Signed-off-by: Pravin B Shelar <pshelar@nicira.com>
---
drivers/net/vxlan.c | 13 +++++++++----
1 files changed, 9 insertions(+), 4 deletions(-)
diff --git a/drivers/net/vxlan.c b/drivers/net/vxlan.c
index 227b54a..deca481 100644
--- a/drivers/net/vxlan.c
+++ b/drivers/net/vxlan.c
@@ -89,7 +89,7 @@ struct vxlan_sock {
struct work_struct del_work;
atomic_t refcnt;
struct socket *sock;
- struct hlist_head vni_list[VNI_HASH_SIZE];
+ struct hlist_head vni_list[VNI_HASH_SIZE]; /* Protected by RTNL. */
};
/* per-network namespace private data for this module */
@@ -122,7 +122,7 @@ struct vxlan_fdb {
/* Pseudo network device */
struct vxlan_dev {
- struct hlist_node hlist; /* vni hash table */
+ struct hlist_node hlist; /* vni hash table (vni_list) */
struct list_head next; /* vxlan's per namespace list */
struct vxlan_sock *vn_sock; /* listening socket */
struct net_device *dev;
@@ -1644,16 +1644,21 @@ static void vxlan_sock_work(struct work_struct *work)
if (ovs) {
atomic_inc(&ovs->refcnt);
vxlan->vn_sock = ovs;
- hlist_add_head_rcu(&vxlan->hlist, vni_head(ovs, vni));
spin_unlock(&vn->sock_lock);
+ rtnl_lock();
+ hlist_add_head_rcu(&vxlan->hlist, vni_head(ovs, vni));
+ rtnl_unlock();
+
sk_release_kernel(nvs->sock->sk);
kfree(nvs);
} else {
vxlan->vn_sock = nvs;
hlist_add_head_rcu(&nvs->hlist, vs_head(net, port));
- hlist_add_head_rcu(&vxlan->hlist, vni_head(nvs, vni));
spin_unlock(&vn->sock_lock);
+ rtnl_lock();
+ hlist_add_head_rcu(&vxlan->hlist, vni_head(nvs, vni));
+ rtnl_unlock();
}
out:
dev_put(dev);
--
1.7.1
^ permalink raw reply related [flat|nested] 13+ messages in thread
* Re: [PATCH net-next] vxlan: Fix vs->vni_list locking.
2013-07-10 22:04 [PATCH net-next] vxlan: Fix vs->vni_list locking Pravin B Shelar
@ 2013-07-10 22:58 ` Stephen Hemminger
2013-07-10 23:08 ` Pravin Shelar
0 siblings, 1 reply; 13+ messages in thread
From: Stephen Hemminger @ 2013-07-10 22:58 UTC (permalink / raw)
To: Pravin B Shelar; +Cc: netdev
On Wed, 10 Jul 2013 15:04:44 -0700
Pravin B Shelar <pshelar@nicira.com> wrote:
> Use rtnl lock to protect vs->vni_list updates.
>
> Signed-off-by: Pravin B Shelar <pshelar@nicira.com>
> ---
I don't think this is necessary.
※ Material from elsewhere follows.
Here is a tiny trained network, its code and every weight. The questions are about switching its units off for an input and a class, where a switched-off unit gives its printed mean instead of its output.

I intentionally changed the
locking when socket management was moved to a work queue.
The vxlan_net socket lock is held there already, and finer grain.
^ permalink raw reply [flat|nested] 13+ messages in thread
* Re: [PATCH net-next] vxlan: Fix vs->vni_list locking.
2013-07-10 22:58 ` Stephen Hemminger
@ 2013-07-10 23:08 ` Pravin Shelar
2013-07-10 23:25 ` Stephen Hemminger
2013-07-13 17:18 ` [PATCH net] vxlan: add necessary locking on device removal Stephen Hemminger
0 siblings, 2 replies; 13+ messages in thread
From: Pravin Shelar @ 2013-07-10 23:08 UTC (permalink / raw)
To: Stephen Hemminger; +Cc: netdev
On Wed, Jul 10, 2013 at 3:58 PM, Stephen Hemminger
<stephen@networkplumber.org> wrote:
> On Wed, 10 Jul 2013 15:04:44 -0700
> Pravin B Shelar <pshelar@nicira.com> wrote:
>
>> Use rtnl lock to protect vs->vni_list updates.
>>
>> Signed-off-by: Pravin B Shelar <pshelar@nicira.com>
>> ---
>
> I don't think this is necessary. I intentionally changed the
> locking when socket management was moved to a work queue.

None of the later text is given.